При этих словах правая рука его грациозно поднялась, и посох опустился на шею Оленева с бамбуковым сухим треском.
Сверкнула искра, и Юра ощутил, что переворачивается в пространстве сразу во всех направлениях. Верх становился низом, правое — левым, наружное — внутренним. Физически явственно он почувствовал, как внутри головы перемещаются извилины мозга. Он не упал, а только прислонился к стенке и зажмурил глаза, чтобы не так мельтешили разноцветные круги и искры, вспыхивающие в хаотическом беспорядке.
Когда он открыл глаза, то увидел, что на полу лежат полуразвязанный мешок и посох. Розовый округлый камешек валялся рядом.
— Сподобился, — сказал сам себе Юра. — Иди туда, не знаю куда, ищи то, не знаю что.
Настал Миг, Час и День Переворота.
Что-то надломилось в душе Оленева, словно сдвинулась стрелка весов, стоявшая на нуле все эти годы, и чаши стали раскачиваться, как маятник, вечно ищущий точку покоя и равновесия.
Из мешка, лежащего на полу, стали выкатываться Вещи.

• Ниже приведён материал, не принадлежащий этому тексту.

A small network was trained on made-up records. Each row is its average activation on records with the value named, seen along a few directions.
Related values have similar rows: they may be neighbours, one step apart, or belong to one group.
In the rows, 128 means zero.

Other fields vary at random and push rows far along one fixed direction, the same in every table; ignore that.

FOS, 11 values:
vegi: [125  94 112 110 132 108 112 106 172 137 129 105]
gete: [122 126 108 135 107 130 103 115 146 178 160 141]
kapil: [220 132  90 136 199 120 154 188 161  89 163 191]
sosi: [126 132 131 154 108 143 107 119 118 179 128 170]
savet: [ 51 131 145 126  75 129  99  83 102 151 103  52]
ger: [ 65 159 175 162  67 149 103  83  67 195 119 135]
zegeb: [183 102  95  94 187  88 175 169 150  27 146 112]
lageg: [199 127 119  97 205 111 185 184 145  27  95 121]
bodi: [ 31 122 155 133  42 134  74  59 154 226 148  94]
kiru: [195 137 106 113 211 133 181 198 117  31  99 170]
damu: [ 91 147 172 148  76 162 116 102  75 168 118 118]
The values of FOS form a ring.
- Name the neighbours of kapil, in listed order. => gete, sosi
- Name the neighbours of savet, in listed order. => zegeb, lageg

REGU, 9 values:
vela: [ 73 117 138 133  90 143  87  97 164 188 128 118]
nakos: [ 63 118 151 122  78 131  99  80 111 166  87  81]
tudu: [126 129 117 122 135 118 126 131 124 111 108  93]
sil: [141 113 123 126 134 113 122 120 159 142 154 132]
sib: [110 150 163 140 115 149 126 127 113 155 104 143]
gibu: [140 131 107 129 119 120 127 126 135 139 164 135]
forib: [ 72 148 162 157  58 164  96  89  86 198 127 133]
ruzem: [227 121  82 128 218 106 170 194 120  48 130 185]
tep: [200 126 109  95 205 108 198 189 141   5 149 133]
The values of REGU form 3 separate groups.
- Which other values are in the same group as nakos? Give them in the order they are listed. => tudu, tep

Они расползались по углам, затаивались, перешептывались, пересмеивались, превращались одна в другую, занимались своими таинственными делами, множились, и на их месте возникали новые, непонятно для чего предназначенные.
Квартира менялась на глазах. С треском лопнувших пузырей делились комнаты, из конца в конец протягивались бесконечные коридоры с распахнутыми дверями, потом они сворачивались, закольцовывались, становились огромными залами с паркетными полами и мраморными статуями и тут же сжимались в тесные кельи с сырыми стенами, поросшими мхом. Пространство то уплощалось до двухмерного, то, распахнувшись вширь и ввысь, разбухало до беспредельности, вклинивалось в одномерные западни и снова становилось привычным, трехмерным, давящим на Оленева низкими потолками, увешанными люстрами.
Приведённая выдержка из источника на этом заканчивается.